Derartige Anglerbuden waren auch an der Oberspree vorhanden, wo sie seit den sechziger Jahren häufiger erwähnt werden. Im Berliner Havelbereich stellen die Saatwinkler Buden frühe Belege für derartige anspruchslose Bauten dar. Ihre Verwandtschaft mit den Lauben der späteren Kleingartenkolonien ist faßbarer als eventuelle Zusammenhänge mit den höfischen "Angelhäusern", z. B. im Charlottenburger Schloßgarten.
In den vierziger und fünfziger Jahren wurden verschiedene Male "Erntefeste" veranstaltet, "in der gewöhnlichen ländlichen Art mit allerlei volkstümlichen Belustigungen", wie es 1857 Schmock ankündigte. Auch Land-und Wasser-Feuerwerke wurden abgebrannt, 1850 fand neben dem Feuerwerk ein "Festmarsch am Tegeler See, dargestellt von meinen Gästen, verknüpft mit ungeheurer Heiterkeit" statt. Die Saatwinkler Darbietungen entsprachen also durchaus denen der anderen größeren Ausflugs-und "Vergnügungsorte" in der Umgebung Berlins und auch den Erwartungen der Gäste. Mit der Verbesserung der Erschließung, z. B. durch den Bau der Kanalchaussee oder den regelmäßigen Dampferbetrieb, nahm die Zahl der Besucher immer mehr zu. Die Folge war in beiden Lokalen auch eine vermehrte Bautätigkeit, häufig wurden Um-, An-, Erweiterungs- oder Neubauten ausgeführt.
Dabei muß auf eine weitere Fußangel, die Targatsch in seinem 1933verfaßten Prospekt gelegt hatte, hingewiesen werden. Er hatte nämlich geschrieben: "Da Blumeshof zum Festungsbereich von Spandau gehörte, durften nur Fachwerkbauten ausgeführt werden." Tatsächlich wurden in Saatwinkel im 19.Jahrhundert mehrere Gebäude in Fachwerkkonstruktion, mit Ziegeln ausgemauert, erbaut. Sie ähnelten den zur gleichen Zeit in den Spandauer Vorstädten nach den Rayonvorschriften errichteten Baulichkeiten. Aber die Spandauer Festungsrayons mit ihren Baubeschränkungen erstreckten sich nicht bis Saatwinkel. In den Bauakten ist überhaupt kein Hinweis zu finden, daß die Baugesuche aus Saatwinkel militärischen Dienst stellen zur Stellungnahme vorgelegt oder Auflagen des Militärs in die Baugenehmigungen aufgenommen wurden.

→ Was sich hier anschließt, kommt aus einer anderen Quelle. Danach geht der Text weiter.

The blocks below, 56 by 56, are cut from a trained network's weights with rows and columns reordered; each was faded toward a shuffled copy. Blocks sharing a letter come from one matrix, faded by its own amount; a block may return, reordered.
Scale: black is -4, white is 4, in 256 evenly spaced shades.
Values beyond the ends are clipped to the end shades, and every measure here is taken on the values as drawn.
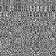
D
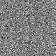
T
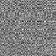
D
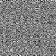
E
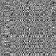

In ländlichen Gegenden wurde der Fachwerkbau häufig ausgeführt, auch mehrere Ausflugslokale an der Oberspree wurden in dieser anspruchsloseren Bauweise errichtet, die aber für den sommerlichen Restaurationsbetrieb völlig ausreichte.
Blumeshof,aus kleinen Anfängen hervorgegangen, war schließlich eins jener typischen groß-
Wirtsgarten in Saatwinkel um 1930
städtischen Ausflugslokale geworden, bei denen die Natur mehr und mehr zur Kulisse wurde und die Betriebsamkeit im Vordergrund stand. Der Spandauer "Anzeiger für das Havelland" schrieb am 11.April 1884über Blumeshof: ". .. Nicht nur, daß durch eine vorzügliche Küche, durch feinste Weine und reelle Lagerbiere den Bedürfnissen des Gaumens und Magens Genüge geleistet wird, es ist auch durch Schaukeln, Karousels, Schießstände, Würfelbuden, Kraftmesser, Personenwaage, Kegelbahnen, Billard usw. für die Belustigung reichlich gesorgt.
Lokal Blumeshof um 1900
Namentlich aber auch durch viele Dutzend Kähne und Gondeln, welche zu idyllischen Partien auf der Havel einladen, wird vollauf Gelegenheit zur Befriedigung auch der weitgehendsten Wünsche an ländlichen Vergnügungen geboten... Spielplätze, Lauben und wohlgepflegte Anlagen bieten Jung und Alt die genußreichsten Zerstreuungen."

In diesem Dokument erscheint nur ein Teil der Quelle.